──────── Task input ────────
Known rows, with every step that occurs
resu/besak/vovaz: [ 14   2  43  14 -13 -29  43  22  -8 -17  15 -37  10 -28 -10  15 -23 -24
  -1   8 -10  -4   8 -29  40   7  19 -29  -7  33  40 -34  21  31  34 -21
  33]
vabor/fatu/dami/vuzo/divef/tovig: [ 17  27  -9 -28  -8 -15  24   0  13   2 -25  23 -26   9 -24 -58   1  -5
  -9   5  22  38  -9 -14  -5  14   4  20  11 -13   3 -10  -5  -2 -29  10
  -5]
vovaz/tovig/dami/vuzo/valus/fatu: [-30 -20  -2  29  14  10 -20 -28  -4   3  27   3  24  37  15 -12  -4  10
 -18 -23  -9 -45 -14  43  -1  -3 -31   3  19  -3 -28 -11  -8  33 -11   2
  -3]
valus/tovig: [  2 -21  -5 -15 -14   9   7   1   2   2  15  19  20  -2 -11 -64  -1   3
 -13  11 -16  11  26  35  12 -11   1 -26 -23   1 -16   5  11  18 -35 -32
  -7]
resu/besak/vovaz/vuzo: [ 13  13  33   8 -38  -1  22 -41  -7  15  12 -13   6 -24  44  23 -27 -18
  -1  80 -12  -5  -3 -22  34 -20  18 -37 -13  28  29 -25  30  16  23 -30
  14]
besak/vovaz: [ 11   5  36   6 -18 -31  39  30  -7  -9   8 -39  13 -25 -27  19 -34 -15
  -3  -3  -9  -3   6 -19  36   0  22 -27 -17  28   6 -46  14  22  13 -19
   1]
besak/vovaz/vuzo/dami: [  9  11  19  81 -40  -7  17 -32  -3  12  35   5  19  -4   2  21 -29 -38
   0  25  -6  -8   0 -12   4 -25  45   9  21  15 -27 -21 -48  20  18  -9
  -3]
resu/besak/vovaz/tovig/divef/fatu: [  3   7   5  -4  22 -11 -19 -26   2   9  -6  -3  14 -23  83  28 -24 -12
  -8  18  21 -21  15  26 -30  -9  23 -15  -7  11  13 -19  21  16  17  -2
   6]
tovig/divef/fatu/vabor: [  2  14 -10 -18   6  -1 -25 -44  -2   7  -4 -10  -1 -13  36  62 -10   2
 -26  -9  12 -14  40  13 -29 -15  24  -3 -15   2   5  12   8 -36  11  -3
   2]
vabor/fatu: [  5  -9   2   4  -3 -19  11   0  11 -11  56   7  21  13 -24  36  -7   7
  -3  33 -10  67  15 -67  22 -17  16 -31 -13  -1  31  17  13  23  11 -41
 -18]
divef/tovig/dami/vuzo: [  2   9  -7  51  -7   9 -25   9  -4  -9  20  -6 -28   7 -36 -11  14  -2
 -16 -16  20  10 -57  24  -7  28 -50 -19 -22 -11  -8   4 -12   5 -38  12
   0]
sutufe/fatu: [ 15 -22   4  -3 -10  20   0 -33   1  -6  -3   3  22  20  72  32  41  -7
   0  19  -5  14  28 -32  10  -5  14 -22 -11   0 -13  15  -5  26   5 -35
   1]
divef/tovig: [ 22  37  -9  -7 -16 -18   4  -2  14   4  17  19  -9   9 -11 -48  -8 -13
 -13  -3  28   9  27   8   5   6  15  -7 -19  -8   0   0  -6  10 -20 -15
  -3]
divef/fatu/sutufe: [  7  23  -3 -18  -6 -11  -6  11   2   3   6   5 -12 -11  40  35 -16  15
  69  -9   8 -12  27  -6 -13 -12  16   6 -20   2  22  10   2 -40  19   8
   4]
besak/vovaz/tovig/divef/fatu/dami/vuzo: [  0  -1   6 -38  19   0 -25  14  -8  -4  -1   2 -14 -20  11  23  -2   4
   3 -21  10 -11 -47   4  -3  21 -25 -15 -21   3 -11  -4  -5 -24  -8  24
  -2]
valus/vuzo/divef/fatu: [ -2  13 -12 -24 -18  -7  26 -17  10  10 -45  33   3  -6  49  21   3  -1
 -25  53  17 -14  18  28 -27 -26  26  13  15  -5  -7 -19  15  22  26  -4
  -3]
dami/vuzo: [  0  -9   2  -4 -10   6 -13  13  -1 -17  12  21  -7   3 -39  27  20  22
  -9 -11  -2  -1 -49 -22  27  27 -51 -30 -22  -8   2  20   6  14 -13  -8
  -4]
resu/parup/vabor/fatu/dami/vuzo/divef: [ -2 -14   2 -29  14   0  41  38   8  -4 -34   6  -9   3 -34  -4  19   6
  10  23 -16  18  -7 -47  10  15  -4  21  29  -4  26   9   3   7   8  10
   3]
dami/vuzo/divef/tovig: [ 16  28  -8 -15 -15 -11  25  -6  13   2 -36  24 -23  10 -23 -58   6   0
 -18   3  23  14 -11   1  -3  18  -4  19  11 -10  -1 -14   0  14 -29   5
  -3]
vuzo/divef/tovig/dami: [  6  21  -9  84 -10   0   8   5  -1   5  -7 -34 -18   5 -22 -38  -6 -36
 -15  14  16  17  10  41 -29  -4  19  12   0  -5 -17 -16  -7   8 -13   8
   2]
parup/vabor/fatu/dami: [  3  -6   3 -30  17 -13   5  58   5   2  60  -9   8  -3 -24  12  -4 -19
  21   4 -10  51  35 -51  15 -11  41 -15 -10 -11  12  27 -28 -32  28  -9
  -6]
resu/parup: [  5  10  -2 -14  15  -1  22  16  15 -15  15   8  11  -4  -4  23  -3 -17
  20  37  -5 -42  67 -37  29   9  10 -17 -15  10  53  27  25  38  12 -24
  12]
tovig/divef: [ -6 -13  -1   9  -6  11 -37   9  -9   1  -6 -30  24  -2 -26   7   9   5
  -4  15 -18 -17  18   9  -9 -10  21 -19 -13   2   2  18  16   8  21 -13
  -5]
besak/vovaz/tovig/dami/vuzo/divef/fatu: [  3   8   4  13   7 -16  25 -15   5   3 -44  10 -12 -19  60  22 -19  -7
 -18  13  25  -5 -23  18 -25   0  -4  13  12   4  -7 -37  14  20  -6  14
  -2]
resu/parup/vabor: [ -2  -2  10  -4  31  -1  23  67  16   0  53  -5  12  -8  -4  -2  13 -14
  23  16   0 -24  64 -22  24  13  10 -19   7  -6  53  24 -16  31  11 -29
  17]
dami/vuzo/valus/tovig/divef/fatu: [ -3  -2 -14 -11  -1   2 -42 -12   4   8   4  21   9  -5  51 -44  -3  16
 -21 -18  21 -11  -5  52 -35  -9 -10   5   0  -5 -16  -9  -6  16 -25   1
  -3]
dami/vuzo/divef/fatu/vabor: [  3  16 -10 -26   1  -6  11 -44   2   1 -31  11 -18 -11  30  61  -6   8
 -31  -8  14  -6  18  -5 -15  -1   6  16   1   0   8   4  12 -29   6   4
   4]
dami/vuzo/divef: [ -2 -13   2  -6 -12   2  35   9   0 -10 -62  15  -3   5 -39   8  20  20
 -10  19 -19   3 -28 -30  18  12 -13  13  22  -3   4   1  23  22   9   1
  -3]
────────
──────── Task input ────────
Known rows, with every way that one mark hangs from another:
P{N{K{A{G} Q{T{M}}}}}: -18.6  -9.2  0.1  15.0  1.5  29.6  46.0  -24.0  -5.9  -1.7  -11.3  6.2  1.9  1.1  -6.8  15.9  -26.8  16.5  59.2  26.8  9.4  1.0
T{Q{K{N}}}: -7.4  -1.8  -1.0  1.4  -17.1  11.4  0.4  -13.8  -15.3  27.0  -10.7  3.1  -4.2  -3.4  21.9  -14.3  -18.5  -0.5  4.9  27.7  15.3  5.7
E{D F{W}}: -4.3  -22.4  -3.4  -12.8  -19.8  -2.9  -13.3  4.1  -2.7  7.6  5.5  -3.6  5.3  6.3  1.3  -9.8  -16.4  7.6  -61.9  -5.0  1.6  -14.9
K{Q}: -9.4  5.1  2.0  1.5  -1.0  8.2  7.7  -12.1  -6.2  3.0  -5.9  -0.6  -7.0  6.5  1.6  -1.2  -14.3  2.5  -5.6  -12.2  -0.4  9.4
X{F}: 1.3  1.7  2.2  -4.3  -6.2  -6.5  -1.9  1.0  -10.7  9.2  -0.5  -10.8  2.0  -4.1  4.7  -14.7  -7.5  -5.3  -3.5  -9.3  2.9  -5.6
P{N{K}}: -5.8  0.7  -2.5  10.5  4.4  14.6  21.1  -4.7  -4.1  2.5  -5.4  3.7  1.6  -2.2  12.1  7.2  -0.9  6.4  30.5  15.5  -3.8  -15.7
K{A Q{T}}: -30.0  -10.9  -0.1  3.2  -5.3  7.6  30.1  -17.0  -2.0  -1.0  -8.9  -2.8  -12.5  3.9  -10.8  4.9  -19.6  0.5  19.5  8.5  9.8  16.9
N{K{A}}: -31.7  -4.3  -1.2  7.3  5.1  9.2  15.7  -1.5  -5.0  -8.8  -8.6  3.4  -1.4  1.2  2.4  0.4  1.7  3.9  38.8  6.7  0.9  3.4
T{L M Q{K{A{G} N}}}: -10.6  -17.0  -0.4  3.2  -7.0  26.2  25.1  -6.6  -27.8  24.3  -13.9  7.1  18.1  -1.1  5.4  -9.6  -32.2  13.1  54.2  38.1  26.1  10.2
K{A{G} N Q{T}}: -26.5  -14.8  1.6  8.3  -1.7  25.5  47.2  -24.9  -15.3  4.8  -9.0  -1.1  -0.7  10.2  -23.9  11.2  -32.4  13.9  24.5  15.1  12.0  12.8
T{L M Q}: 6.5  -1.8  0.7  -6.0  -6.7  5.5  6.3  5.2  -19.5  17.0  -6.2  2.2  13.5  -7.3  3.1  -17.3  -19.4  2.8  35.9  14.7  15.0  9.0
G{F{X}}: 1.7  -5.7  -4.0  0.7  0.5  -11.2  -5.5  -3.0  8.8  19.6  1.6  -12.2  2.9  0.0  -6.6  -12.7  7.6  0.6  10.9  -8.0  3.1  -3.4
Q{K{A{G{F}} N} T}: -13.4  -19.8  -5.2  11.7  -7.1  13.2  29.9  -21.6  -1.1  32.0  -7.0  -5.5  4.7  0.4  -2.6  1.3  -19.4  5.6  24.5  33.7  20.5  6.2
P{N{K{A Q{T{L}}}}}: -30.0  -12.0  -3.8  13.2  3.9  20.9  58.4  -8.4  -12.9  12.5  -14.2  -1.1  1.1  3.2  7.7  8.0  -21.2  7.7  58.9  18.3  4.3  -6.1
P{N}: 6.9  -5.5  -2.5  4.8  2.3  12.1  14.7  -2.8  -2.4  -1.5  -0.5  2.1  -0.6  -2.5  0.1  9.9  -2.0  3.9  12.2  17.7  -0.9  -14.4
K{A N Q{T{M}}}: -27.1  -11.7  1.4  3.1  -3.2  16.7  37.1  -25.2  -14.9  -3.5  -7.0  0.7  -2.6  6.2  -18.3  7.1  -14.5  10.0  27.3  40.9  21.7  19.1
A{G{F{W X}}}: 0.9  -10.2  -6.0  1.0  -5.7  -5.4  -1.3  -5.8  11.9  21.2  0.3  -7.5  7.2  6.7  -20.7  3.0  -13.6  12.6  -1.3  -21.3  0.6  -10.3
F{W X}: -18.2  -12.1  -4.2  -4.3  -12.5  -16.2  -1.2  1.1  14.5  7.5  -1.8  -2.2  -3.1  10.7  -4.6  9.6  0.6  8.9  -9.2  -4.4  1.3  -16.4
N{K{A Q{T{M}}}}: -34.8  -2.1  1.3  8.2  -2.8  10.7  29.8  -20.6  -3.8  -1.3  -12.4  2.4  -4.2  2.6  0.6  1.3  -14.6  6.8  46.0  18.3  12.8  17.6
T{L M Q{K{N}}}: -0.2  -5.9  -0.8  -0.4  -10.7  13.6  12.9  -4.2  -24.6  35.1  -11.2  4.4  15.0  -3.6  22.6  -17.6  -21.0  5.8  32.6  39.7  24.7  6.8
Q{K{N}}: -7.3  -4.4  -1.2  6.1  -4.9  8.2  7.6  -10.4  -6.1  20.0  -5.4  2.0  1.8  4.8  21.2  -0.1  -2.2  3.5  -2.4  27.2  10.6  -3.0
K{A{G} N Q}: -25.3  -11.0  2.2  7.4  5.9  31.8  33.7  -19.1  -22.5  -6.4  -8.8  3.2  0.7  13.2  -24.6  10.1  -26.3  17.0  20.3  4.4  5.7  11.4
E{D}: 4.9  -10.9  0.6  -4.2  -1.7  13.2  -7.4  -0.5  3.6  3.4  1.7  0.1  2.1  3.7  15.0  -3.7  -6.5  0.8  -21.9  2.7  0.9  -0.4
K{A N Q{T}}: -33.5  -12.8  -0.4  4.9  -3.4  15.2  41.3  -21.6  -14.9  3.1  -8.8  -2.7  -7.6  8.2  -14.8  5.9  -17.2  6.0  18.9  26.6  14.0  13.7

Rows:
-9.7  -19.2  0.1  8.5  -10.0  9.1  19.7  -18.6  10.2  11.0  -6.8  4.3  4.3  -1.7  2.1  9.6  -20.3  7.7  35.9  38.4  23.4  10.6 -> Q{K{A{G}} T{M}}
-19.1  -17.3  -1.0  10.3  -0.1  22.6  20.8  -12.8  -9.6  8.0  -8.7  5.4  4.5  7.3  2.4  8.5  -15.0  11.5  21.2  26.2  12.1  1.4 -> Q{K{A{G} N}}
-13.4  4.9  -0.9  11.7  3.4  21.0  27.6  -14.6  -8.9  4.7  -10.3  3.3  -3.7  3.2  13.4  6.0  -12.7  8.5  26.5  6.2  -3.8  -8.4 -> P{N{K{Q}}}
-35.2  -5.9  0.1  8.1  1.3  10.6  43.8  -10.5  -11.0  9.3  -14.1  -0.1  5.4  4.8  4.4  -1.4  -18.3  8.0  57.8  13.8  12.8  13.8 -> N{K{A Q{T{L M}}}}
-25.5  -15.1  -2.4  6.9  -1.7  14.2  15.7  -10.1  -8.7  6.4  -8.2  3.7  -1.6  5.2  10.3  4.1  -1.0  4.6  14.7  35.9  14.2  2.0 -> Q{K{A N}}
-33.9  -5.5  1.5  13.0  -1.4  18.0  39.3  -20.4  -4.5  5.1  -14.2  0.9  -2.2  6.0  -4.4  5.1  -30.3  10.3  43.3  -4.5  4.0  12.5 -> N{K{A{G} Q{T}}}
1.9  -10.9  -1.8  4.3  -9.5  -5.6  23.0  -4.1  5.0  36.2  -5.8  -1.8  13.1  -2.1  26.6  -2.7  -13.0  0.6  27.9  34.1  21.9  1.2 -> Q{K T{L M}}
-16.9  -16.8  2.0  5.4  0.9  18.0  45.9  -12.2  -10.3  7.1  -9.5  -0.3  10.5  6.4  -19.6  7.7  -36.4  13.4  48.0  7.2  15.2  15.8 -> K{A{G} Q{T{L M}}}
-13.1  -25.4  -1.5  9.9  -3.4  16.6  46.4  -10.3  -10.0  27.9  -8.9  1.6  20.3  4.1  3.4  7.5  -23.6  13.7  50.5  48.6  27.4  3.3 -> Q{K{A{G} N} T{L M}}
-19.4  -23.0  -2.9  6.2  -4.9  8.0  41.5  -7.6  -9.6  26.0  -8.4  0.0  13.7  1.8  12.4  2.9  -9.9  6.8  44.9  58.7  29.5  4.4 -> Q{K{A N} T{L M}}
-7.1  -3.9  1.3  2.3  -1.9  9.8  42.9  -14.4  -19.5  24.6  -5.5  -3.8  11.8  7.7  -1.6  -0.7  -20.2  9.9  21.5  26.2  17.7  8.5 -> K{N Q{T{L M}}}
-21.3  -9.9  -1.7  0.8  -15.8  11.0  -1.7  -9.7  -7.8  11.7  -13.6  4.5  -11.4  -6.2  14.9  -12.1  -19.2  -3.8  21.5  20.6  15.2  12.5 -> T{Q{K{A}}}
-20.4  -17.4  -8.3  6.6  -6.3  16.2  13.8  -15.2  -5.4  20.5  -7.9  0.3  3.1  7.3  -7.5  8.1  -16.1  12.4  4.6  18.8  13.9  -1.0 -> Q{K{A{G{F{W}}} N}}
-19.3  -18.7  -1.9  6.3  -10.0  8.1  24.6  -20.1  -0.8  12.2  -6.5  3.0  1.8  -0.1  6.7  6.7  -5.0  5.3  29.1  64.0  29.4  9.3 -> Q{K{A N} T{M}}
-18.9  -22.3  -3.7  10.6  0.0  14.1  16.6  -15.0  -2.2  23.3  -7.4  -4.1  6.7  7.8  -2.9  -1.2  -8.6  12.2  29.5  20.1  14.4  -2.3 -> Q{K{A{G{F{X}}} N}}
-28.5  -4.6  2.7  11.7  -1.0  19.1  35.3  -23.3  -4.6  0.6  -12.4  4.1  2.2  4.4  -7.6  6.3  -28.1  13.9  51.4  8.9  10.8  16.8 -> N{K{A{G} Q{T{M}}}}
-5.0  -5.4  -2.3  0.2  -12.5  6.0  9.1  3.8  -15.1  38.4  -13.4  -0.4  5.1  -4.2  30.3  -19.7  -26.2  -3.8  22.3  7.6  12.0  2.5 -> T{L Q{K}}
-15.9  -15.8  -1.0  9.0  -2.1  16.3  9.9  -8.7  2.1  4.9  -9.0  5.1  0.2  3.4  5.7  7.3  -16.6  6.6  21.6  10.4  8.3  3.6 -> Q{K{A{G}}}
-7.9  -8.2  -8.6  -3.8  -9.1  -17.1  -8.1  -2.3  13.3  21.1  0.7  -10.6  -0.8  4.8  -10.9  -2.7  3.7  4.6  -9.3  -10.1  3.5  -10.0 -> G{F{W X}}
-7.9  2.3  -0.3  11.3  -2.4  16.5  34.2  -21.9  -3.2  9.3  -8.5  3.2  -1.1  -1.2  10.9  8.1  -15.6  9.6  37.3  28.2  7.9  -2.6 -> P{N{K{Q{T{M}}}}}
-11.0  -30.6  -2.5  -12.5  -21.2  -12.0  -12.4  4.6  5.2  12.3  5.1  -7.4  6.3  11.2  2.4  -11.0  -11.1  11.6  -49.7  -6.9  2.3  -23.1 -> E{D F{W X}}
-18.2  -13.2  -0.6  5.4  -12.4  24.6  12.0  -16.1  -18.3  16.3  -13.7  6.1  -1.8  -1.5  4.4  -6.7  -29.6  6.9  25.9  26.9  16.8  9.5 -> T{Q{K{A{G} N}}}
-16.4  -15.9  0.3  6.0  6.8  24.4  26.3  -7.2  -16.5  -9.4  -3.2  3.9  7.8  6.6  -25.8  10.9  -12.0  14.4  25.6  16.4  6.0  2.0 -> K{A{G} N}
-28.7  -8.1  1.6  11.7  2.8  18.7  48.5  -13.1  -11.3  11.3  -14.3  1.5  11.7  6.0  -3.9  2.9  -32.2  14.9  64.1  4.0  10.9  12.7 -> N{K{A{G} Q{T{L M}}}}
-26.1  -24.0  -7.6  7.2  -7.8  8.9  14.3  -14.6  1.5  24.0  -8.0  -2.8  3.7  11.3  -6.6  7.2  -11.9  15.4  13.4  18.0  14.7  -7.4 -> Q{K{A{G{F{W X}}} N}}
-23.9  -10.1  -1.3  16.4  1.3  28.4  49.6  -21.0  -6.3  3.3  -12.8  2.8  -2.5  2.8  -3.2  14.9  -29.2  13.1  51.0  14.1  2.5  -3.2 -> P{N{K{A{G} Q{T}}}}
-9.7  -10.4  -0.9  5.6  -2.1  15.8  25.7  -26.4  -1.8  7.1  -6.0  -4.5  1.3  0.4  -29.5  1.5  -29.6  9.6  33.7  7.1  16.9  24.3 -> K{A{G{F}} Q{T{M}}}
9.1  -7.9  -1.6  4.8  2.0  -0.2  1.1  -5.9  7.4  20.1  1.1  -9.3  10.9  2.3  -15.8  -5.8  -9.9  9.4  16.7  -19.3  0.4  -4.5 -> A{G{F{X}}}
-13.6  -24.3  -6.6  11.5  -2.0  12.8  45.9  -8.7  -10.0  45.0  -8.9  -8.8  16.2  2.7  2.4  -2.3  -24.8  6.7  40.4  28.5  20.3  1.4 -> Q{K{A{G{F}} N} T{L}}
────────
──────── Task input ────────
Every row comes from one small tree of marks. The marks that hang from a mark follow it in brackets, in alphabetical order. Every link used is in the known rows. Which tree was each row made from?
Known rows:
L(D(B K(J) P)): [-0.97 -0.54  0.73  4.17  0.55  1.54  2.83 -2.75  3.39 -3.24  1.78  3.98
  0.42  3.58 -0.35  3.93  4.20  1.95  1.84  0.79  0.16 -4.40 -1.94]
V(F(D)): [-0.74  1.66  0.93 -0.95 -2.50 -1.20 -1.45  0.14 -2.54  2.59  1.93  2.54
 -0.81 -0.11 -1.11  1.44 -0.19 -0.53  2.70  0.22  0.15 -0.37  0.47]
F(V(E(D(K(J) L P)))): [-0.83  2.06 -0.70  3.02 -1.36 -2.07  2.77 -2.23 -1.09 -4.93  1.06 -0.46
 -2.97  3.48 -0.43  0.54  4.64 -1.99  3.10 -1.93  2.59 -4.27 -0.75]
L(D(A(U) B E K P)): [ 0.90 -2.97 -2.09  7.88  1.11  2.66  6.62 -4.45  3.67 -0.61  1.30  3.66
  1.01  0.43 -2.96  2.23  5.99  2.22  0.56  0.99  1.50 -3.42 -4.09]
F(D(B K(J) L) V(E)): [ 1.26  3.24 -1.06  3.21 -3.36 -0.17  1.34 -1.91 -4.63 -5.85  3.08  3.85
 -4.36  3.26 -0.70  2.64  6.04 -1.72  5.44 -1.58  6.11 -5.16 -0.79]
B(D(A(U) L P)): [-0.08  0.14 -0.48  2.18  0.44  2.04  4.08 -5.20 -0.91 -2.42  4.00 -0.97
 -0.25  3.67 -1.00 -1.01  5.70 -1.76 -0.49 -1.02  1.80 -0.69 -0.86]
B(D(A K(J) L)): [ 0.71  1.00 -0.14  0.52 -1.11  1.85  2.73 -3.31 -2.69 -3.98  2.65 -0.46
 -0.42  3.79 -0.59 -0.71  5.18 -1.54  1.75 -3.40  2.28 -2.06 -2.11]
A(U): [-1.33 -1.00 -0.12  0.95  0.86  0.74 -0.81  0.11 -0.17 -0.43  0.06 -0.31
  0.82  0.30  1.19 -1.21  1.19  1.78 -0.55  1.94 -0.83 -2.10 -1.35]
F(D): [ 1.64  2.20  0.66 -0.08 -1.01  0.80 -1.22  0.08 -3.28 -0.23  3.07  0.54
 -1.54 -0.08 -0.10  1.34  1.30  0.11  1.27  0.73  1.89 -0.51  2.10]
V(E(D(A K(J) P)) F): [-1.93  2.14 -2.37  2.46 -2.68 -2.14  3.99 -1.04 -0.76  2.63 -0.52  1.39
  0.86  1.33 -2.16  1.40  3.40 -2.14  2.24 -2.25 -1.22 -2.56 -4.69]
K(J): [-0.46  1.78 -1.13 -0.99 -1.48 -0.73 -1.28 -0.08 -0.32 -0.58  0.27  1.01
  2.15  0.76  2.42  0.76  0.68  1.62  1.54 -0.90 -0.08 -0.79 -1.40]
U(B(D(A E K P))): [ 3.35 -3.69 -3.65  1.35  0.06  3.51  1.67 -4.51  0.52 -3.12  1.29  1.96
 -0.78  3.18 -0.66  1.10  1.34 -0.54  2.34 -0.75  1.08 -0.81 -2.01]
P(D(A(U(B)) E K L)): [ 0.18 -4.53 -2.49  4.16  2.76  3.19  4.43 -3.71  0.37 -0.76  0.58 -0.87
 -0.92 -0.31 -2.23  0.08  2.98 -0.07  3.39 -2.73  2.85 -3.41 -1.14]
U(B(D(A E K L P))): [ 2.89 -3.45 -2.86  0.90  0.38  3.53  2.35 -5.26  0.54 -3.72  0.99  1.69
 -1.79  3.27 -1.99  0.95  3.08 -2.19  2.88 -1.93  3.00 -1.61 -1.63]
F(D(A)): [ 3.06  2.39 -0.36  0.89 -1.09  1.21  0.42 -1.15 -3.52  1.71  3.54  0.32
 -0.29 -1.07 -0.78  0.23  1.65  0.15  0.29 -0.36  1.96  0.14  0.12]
────────
What to produce ->
From the data above, copy each line that has the string "vabor".

Answer area ->
vabor/fatu/dami/vuzo/divef/tovig: [ 17  27  -9 -28  -8 -15  24   0  13   2 -25  23 -26   9 -24 -58   1  -5
tovig/divef/fatu/vabor: [  2  14 -10 -18   6  -1 -25 -44  -2   7  -4 -10  -1 -13  36  62 -10   2
vabor/fatu: [  5  -9   2   4  -3 -19  11   0  11 -11  56   7  21  13 -24  36  -7   7
resu/parup/vabor/fatu/dami/vuzo/divef: [ -2 -14   2 -29  14   0  41  38   8  -4 -34   6  -9   3 -34  -4  19   6
parup/vabor/fatu/dami: [  3  -6   3 -30  17 -13   5  58   5   2  60  -9   8  -3 -24  12  -4 -19
resu/parup/vabor: [ -2  -2  10  -4  31  -1  23  67  16   0  53  -5  12  -8  -4  -2  13 -14
dami/vuzo/divef/fatu/vabor: [  3  16 -10 -26   1  -6  11 -44   2   1 -31  11 -18 -11  30  61  -6   8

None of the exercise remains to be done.